Вообще критика в новейшие времена понимается весьма различно. Бурже анализирует впечатление, производимое данным сочинением на его чувствительность. Фагэ в мыслях писателя старается выделить внутреннюю логику. Анатоль Франс передает читателю о «приключениях своей души среди шедевров». Жюль Леметр в современных пьесах отыскивает отражение подвижного образа новейшего изменчивого общества. Для Вогюэ всякая книга служит поводом в возвышенным размышлениям.

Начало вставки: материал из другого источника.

Each row below holds a small network's activations on one input, seen along a few directions.
Each table varies a few parts of the input and shows all the possible inputs, shuffled.
Descriptions start from the smaller parts, as in this example, which fits no table here: one of 3 separate values, together with either a single point or one of 9 places around a ring or (one of 6 places along a line, together with one of 8 places around a ring).
Shared parts are said once, and a part with two or three values counts as separate values.

Other details of the inputs vary at random and push rows far along two fixed directions, the same in every table; ignore that.

Table:
x1: [ 1  7  1  0 -1  3  1  0 11 -2 -5 -6  2 -1 -5  4]
x2: [-1  9  4  4  4  2  1 -3 10  4 -2 -4  4 -6  0 -2]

Критика Брюнетьера вполне гармонирует с его призванием. Он историк и диалектик, любит обобщения и широкие перспективы. Он ратует против индивидуализма и интеллектуального эпикурейства. Он пытается доказать, что критика обязана судить. Под этим разумеются не безапелляционные суждения, а уменье, по замечанию Сент-Бёва, «находить относительное в каждой вещи». Она обязана классифицировать произведения не по правилам слишком узким, а как желал Тэн – по их благотворному характеру. Наконец, Брюнетьер, увлекаясь историей, составил себе весьма высокое понятие о важности изучения французской литературы. Миссия историка и критика, по его мнению, заключается в беспрерывном охранении и возобновлении «культа шедевров, которые суть общие сокровища расы, свидетельствующие, из века в век, последующим поколениям о древности, величии и прочности отечества». Тогда как интересы, верования, идеи, разделяют людей друг от друга, искусство связывает их между собой. «По мере того, как религии, кажется, теряют почву, остается одно только искусство, чтоб служить противовесом демократическим и утилитарным тенденциям наших современных цивилизаций, чтоб поддерживать между нами симпатию и нравственную возвышенность». Таким образом выходит, что искусство, вследствие эволюции отделившееся от религии, в свою очередь стремится, в своих возвышеннейших проявлениях, сделаться одной из форм религии.

* * *

Настоящим торжеством для журналистики явилось чествование памяти отца французской журналистики Теофраста Ренодо, которому в Париже только что открыта статуя. Этот первый журналист был человек весьма замечательный. Уроженец Луденя (1575 г.), он, по окончании медицинского факультета в Монпелье, совершил поездки в Италию, Голландию и, кажется, еще в Англию. Затем он в Париже изучал химию. В столице Франции его поразила нищета, попадавшаяся ему на каждом шагу. Толпы нищих из бывших солдат требовали милостыни с оружием в руках. Hôtel-Dieu, где дети умирали у грудей голодных матерей, была переполнена больными, погибавшими от тифа. Тогда-то у Ренодо и зародилась мысль о необходимости избавить несчастных от нищеты при помощи труда. Между тем Ренодо из Парижа переселился в свой родной город. Там он скоро приобрел известность, как врач, но не переставал работать над своим самообразованием. Там же близко узнал его Ришелье, впоследствии знаменитый кардинал – государственный человек. После смерти Генриха IV Ренодо в 1610 г. был приглашен ко двору. Уже в 1611 г. ему дана была королевская грамота, предоставлявшая ему право применять на деле все, что он считал нужным для блага бедняков, найденышей и больных. Но на деле филантроп встретил для себя большое препятствие в злой воле парижского полицейского префекта и потому снова вернулся на родину, где продолжал заниматься врачебной практикой.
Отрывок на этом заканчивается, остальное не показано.